Teen sexuality without contradictions
The important thing is to dialogue and listen to your teen. If he asks you questions, be open-minded, speak calmly and relaxed. There are no taboo subjects. With school and the internet, teens already know a lot, but it is essential that they can confide in you, ask you questions. Don't be embarrassed in front of a family movie with an erotic scene. Your teen will feel it and it's not what we want. You can start a conversation by bouncing off a hot topic (e.g. post-lockdown sex). When your daughter has her period, it is an opportunity to talk about contraception, relationship to the body, listening to oneself.
You can talk about contraceptives, sexually transmitted diseases to both girls and boys. In addition to sexuality education classes, you can remind yourself of the importance of condoms during every sexual intercourse to protect yourself from sexually transmitted diseases. You can provide a box of condoms to show them the importance of protecting themselves, their partner and letting them know that you are open.
You can offer your daughter to go to a gynecologist, consider the use of the pill. Your daughter will be able to ask the gynecologist questions that she does not dare to ask you.
The first time
Your teen sees his body change, the chest for girls, erections for boys.
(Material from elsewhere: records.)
Here is a tiny trained network, its code and every weight. The questions are about switching its units off for an input and a class, where a switched-off unit gives its printed mean instead of its output.

import numpy as np


def w(rows, s, z=0):
    codes = np.array(rows[::2]) - 128.0
    scale = np.full(codes.shape[1], s)
    scale[-1] = z or s
    return codes * scale


def f(y):
    return y / 2 * (1 + np.tanh(0.7978845608 * (y + 0.044715 * y**3)))


def log_softmax(a):
    a = a - a.max(-1, keepdims=True)
    return a - np.log(np.exp(a).sum(-1, keepdims=True))


def net(x, mask):
    res = np.array(x, float).reshape(1, 2) / 4 @ E
    y = f(res @ A[0][:, :-1].T + A[0][:, -1])
    res = res + np.where(mask, y, B[0][:, -1]) @ B[0][:, :-1]
    return log_softmax(res[-1] @ U[:, :-1].T + U[:, -1])


A, B = {}, {}
E = w([
[43,6,102,5,98,218,2],'x0',
[194,191,27,80,248,63,40],'x1',
],0.0063)
A[0] = w([
[53,148,127,124,133,222,215,2],'n0',
[75,50,85,76,87,202,62,86],'n1',
[155,150,95,101,171,92,81,7],'n2',
[45,75,60,54,109,200,62,62],'n3',
[175,88,25,114,206,75,80,4],'n4',
[76,60,165,137,51,177,186,69],'n5',
[138,193,137,149,112,82,191,2],'n6',
[190,128,89,63,255,125,64,31],'n7',
],0.0077,0.004)
B[0] = w([
[100,45,254,198,210,57,162,139],'n0',
[243,198,117,212,226,155,155,253],'n1',
[95,141,237,104,219,132,117,152],'n2',
[221,147,125,230,133,201,168,254],'n3',
[68,94,246,71,182,57,52,189],'n4',
[27,43,244,49,145,100,58,205],'n5',
[157,32,114,179,221,41,132,156],'n6',
[19,148,189,91,164,54,170,211],'n7',
],0.007,0.0075)
U = w([
[72,28,242,26,177,72,58,3],'0',
[253,110,101,183,185,106,142,67],'1',
[149,160,51,55,40,177,81,250],'2',
],0.0064,0.0017)

Each question gives the input, the list of numbers given to net, and the class t.
The units are the neurons (one row each of A and B). Each row of codes is followed by its name. A weight is (code - 128) times the scale printed after its matrix; where a second scale follows, it is the last column's (A, B and U).
mask holds one flag per neuron, in row order. A switched-off neuron (its flag False) gives its mean, the last column of its row in B, instead of its output. The means were averaged over made-up inputs and are rounded, as every weight is.
A unit's drop is (log p(t) with every unit on - log p(t) with that unit switched off) / (log p(t) with every unit on - log p(t) with every unit switched off).
The circuit of an input: a set's keep is (log p(t) with only the set's units on - log p(t) with every unit switched off) / (log p(t) with every unit on - log p(t) with every unit switched off). Starting from all 8 units, units are removed one at a time, each time the one whose removal leaves the highest keep (on an exact tie, the one counted first), for as long as the keep stays at least 0.8.
units of the circuit, in order: the units of the circuit, biggest drop first
k most important neurons: the k neurons with the biggest drops, biggest first
drop when u is switched off: that unit's drop, to one decimal
input [8,-7], class 1: units of the circuit, in order : n1
input [1,-3], class 2: units of the circuit, in order : n4, n7, n6
input [-5,5], class 0: units of the circuit, in order : n1, n3
input [1,3], class 2: units of the circuit, in order : n5, n6, n1
input [-4,5], class 0: units of the circuit, in order : n1, n3
input [-3,3], class 2: 3 most important neurons : n1, n3, n5
input [8,5], class 1: 2 most important neurons : n3, n1
input [-3,-1], class 2: 2 most important neurons : n1, n3
input [2,-3], class 2: 2 most important neurons : n4, n7
input [-3,2], class 2: 3 most important neurons : n1, n3, n0
input [7,3], class 1: 2 most important neurons : n1, n3
input [0,1], class 2: 2 most important neurons : n1, n5
input [7,6], class 1: 2 most important neurons : n3, n1
input [-3,4], class 0: units of the circuit, in order : n1
input [-3,-2], class 2: 3 most important neurons : n1, n3, n4
input [0,2], class 2: 2 most important neurons : n5, n1
input [5,4], class 1: 3 most important neurons : n3, n5, n1
input [-2,-3], class 2: drop when n7 is switched off : 0.3
input [-2,0], class 2: drop when n3 is switched off : 0.2
input [5,-4], class 1: drop when n1 is switched off : 0.6
input [1,8], class 0: drop when n1 is switched off : 0.0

Its upheavals provoke questions about sexuality and the first sexual intercourse.
It is important for parents to listen to your teen, to listen to him, to answer his questions, to explain the changes in his body, without being intrusive. Your teen needs to know that they can come and talk to you. And if you are not comfortable with his questions, you can call on a professional, doctor or gynecologist.
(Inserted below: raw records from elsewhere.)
Below is a small trained network, with its code and all its weights. Each question gives an input and a class and asks what happens when units are switched off, that is, made to give their printed mean instead of their output.

import numpy as np


def w(rows, s, z=0):
    codes = np.array(rows[::2]) - 128.0
    scale = np.full(codes.shape[1], s)
    scale[-1] = z or s
    return codes * scale


def norm(h):
    return h / np.sqrt((h * h).mean(-1, keepdims=True) + 1e-5)


def f(y):
    return y / 2 * (1 + np.tanh(0.7978845608 * (y + 0.044715 * y**3)))


def log_softmax(a):
    a = a - a.max(-1, keepdims=True)
    return a - np.log(np.exp(a).sum(-1, keepdims=True))


def net(x, mask):
    res = np.array(x, float).reshape(1, 8) / 4 @ E
    u = 0
    for l in range(2):
        y = f(norm(res) @ A[l][:, :-1].T + A[l][:, -1])
        res = res + np.where(mask[u : u + 16], y, B[l][:, -1]) @ B[l][:, :-1]
        u += 16
    return log_softmax(norm(res)[-1] @ U[:, :-1].T + U[:, -1])


A, B = {}, {}
E = w([
[115,75,149,192,88,182,36],'x0',
[121,128,37,75,129,173,59],'x1',
[157,210,136,130,173,62,45],'x2',
[96,169,197,152,195,63,99],'x3',
[117,191,153,53,28,155,115],'x4',
[249,136,160,147,118,109,86],'x5',
[140,107,133,36,168,135,169],'x6',
[122,131,67,82,45,3,78],'x7',
],0.0054)
A[0] = w([
[174,235,136,79,165,36,49,138],'0.n0',
[113,170,76,121,139,88,54,14],'0.n1',
[240,127,138,139,136,154,81,98],'0.n2',
[141,195,198,40,14,67,166,126],'0.n3',
[254,176,238,133,102,199,145,117],'0.n4',
[59,124,37,202,170,52,202,138],'0.n5',
[58,69,139,184,56,77,48,130],'0.n6',
[90,147,172,196,112,49,142,73],'0.n7',
[125,127,122,149,176,90,76,106],'0.n8',
[184,105,70,76,34,193,110,79],'0.n9',
[140,68,89,207,101,186,220,2],'0.n10',
[202,123,146,232,180,110,186,60],'0.n11',
[54,179,166,162,156,176,88,112],'0.n12',
[129,193,137,124,179,120,207,64],'0.n13',
[118,202,166,53,79,135,109,45],'0.n14',
[25,172,152,181,99,153,77,69],'0.n15',
],0.008,0.0044)
B[0] = w([
[222,116,140,65,160,111,118,253],'0.n0',
[155,92,182,143,100,115,167,144],'0.n1',
[145,122,130,81,131,130,161,178],'0.n2',
[95,179,95,201,161,119,209,229],'0.n3',
[177,81,126,255,116,165,174,227],'0.n4',
[89,130,147,125,95,76,145,211],'0.n5',
[148,30,121,109,123,181,51,216],'0.n6',
[85,118,120,103,156,132,123,171],'0.n7',
[165,163,173,65,143,142,138,156],'0.n8',
[62,87,133,127,219,89,170,207],'0.n9',
[175,134,137,71,124,84,95,167],'0.n10',
[73,93,137,90,57,104,174,191],'0.n11',
[105,210,110,174,151,118,124,175],'0.n12',
[107,82,150,178,143,119,88,160],'0.n13',
[89,138,45,146,79,88,113,154],'0.n14',
[145,214,120,115,178,114,60,166],'0.n15',
],0.0088,0.0049)
A[1] = w([
[61,117,17,72,92,152,102,37],'1.n0',
[173,120,162,203,173,162,200,235],'1.n1',
[198,194,75,106,104,94,190,60],'1.n2',
[113,89,82,170,83,101,74,133],'1.n3',
[201,170,147,168,169,53,121,134],'1.n4',
[238,54,132,139,113,153,102,75],'1.n5',
[154,60,126,182,136,46,84,81],'1.n6',
[108,181,88,207,86,186,81,7],'1.n7',
[141,220,121,170,121,85,140,44],'1.n8',
[73,114,83,145,62,112,136,97],'1.n9',
[117,119,59,115,77,38,164,70],'1.n10',
[174,107,138,187,65,124,68,76],'1.n11',
[147,118,170,121,94,89,186,149],'1.n12',
[118,158,189,12,110,164,109,179],'1.n13',
[200,100,151,181,132,161,110,40],'1.n14',
[206,79,148,165,74,159,85,3],'1.n15',
],0.011,0.0026)
B[1] = w([
[28,105,102,62,104,123,190,171],'1.n0',
[98,178,178,140,56,101,131,255],'1.n1',
[160,190,60,201,85,100,62,181],'1.n2',
[103,201,148,65,122,142,119,159],'1.n3',
[188,49,44,39,127,106,87,205],'1.n4',
[138,54,245,75,54,171,160,220],'1.n5',
[104,154,125,59,90,132,143,189],'1.n6',
[140,176,143,118,218,221,2,160],'1.n7',
[194,97,80,179,115,186,181,163],'1.n8',
[73,146,153,109,178,111,64,155],'1.n9',
[82,102,89,149,42,153,118,196],'1.n10',
[170,115,151,82,159,211,162,165],'1.n11',
[107,214,99,179,148,165,108,184],'1.n12',
[115,48,84,174,167,59,94,145],'1.n13',
[144,150,126,83,68,194,100,182],'1.n14',
[174,158,190,24,78,134,160,180],'1.n15',
],0.008,0.0076)
U = w([
[135,31,81,136,196,159,177,2],'0',
[189,101,225,60,65,172,137,158],'1',
[215,180,32,217,88,55,148,140],'2',
[120,205,145,161,212,219,30,109],'3',
[207,92,126,83,231,35,63,150],'4',
[15,104,72,87,114,73,138,153],'5',
[62,165,200,252,144,129,196,150],'6',
],0.016,0.0078)

Each question gives the input, the list of numbers given to net, and the class t.
The units are the neurons (one row each of A and B). Each row of codes is followed by its name. A weight is (code - 128) times the scale printed after its matrix; where a second scale follows, it is the last column's (A, B and U).
mask holds one flag per neuron, layer by layer. A switched-off neuron (its flag False) gives its mean, the last column of its row in B, instead of its output. The means were averaged over made-up inputs and are rounded, as every weight is.
A unit's drop is (log p(t) with every unit on - log p(t) with that unit switched off) / (log p(t) with every unit on - log p(t) with every unit switched off).
The circuit of an input: a set's keep is (log p(t) with only the set's units on - log p(t) with every unit switched off) / (log p(t) with every unit on - log p(t) with every unit switched off). Starting from the 12 units with the biggest drops (on a tie, the unit counted first), units are removed one at a time, each time the one whose removal leaves the highest keep (on an exact tie, the one counted first), for as long as the keep stays at least 0.8.
units of the circuit, in order: the units of the circuit, biggest drop first
unit that matters most: the unit with the biggest drop
k most important neurons: the k neurons with the biggest drops, biggest first
top k neurons in layer l: the k neurons of layer l with the biggest drops, biggest first
input [-4,-7,-3,-6,3,1,7,0], class 2: top 2 neurons in layer 0	(0.n3, 0.n6)
input [6,7,-8,-6,-4,-7,-4,-4], class 5: units of the circuit, in order	(1.n0, 0.n4)
input [0,3,-4,-3,7,8,-5,7], class 5: top 3 neurons in layer 0	(0.n9, 0.n3, 0.n6)
input [2,6,6,-2,-5,0,3,-2], class 4: 3 most important neurons	(0.n4, 0.n6, 1.n13)
input [-7,5,-3,6,-7,7,-4,-1], class 2: units of the circuit, in order	(0.n6)
input [4,3,-6,2,-4,-2,0,-5], class 3: 3 most important neurons	(0.n0, 0.n12, 0.n9)
input [-5,1,2,0,8,-6,3,5], class 2: units of the circuit, in order	(0.n3, 1.n2)
input [3,8,8,-6,6,8,1,5], class 4: units of the circuit, in order	(0.n0, 0.n9)
input [-6,-3,-7,3,7,-5,6,2], class 6: units of the circuit, in order	(0.n3, 1.n4)
input [-3,0,-1,-8,8,2,-5,6], class 5: top 2 neurons in layer 1	(1.n0, 1.n9)
input [-7,3,5,-1,-4,-5,6,8], class 2: units of the circuit, in order	(1.n2, 0.n9)
input [-7,2,6,-6,-1,-2,-3,-3], class 2: 2 most important neurons	(0.n6, 0.n4)
input [5,3,-4,8,-6,3,2,-7], class 6: top 4 neurons in layer 0	(0.n0, 0.n6, 0.n11, 0.n12)
input [1,-7,8,-2,3,-1,-2,-4], class 2: top 2 neurons in layer 0	(0.n6, 0.n12)
input [-8,-8,6,0,7,-4,2,-6], class 6: top 4 neurons in layer 0	(0.n13, 0.n3, 0.n10, 0.n15)
input [0,0,-4,2,4,2,-8,-8], class 3: units of the circuit, in order	(1.n7, 0.n12)
input [3,1,-2,-1,-8,-5,-3,-5], class 5: unit that matters most	0.n4
input [7,-8,-1,0,0,-7,-4,5], class 3: units of the circuit, in order	(0.n15, 1.n7)
input [-7,-2,-6,-7,-4,7,-8,7], class 5: top 4 neurons in layer 0	(0.n0, 0.n9, 0.n4, 0.n8)
input [-1,-1,5,-2,4,4,0,3], class 2: units of the circuit, in order	(0.n3)
input [-5,6,4,-5,0,-4,-8,-3], class 3: top 2 neurons in layer 0	(0.n0, 0.n11)
input [-7,3,2,-3,7,0,7,1], class 2: 2 most important neurons	(0.n3, 1.n2)
input [7,1,6,-1,7,-5,8,-1], class 5: 2 most important neurons	(1.n0, 0.n4)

You have to make him understand that you have to take your time, have confidence in yourself and in the person with whom you are going to do it, protect yourself with safe means of contraception. Girls may be afraid of penetration. They need to be reassured so that they are relaxed and confident for their first time. For boys, telling them it's not about performance. You have to listen to your partner.
The main thing is to create a climate of trust and dialogue with your teen. Don't judge it or be intrusive. You also have to accept that your teen will not talk to you about everything. You can insist on the awesome feeling of being in love, of having a boyfriend or girlfriend. And that if it's not, it's because there's a problem. Insist on never doing what you don't want to do and that pornographic films don't necessarily represent reality.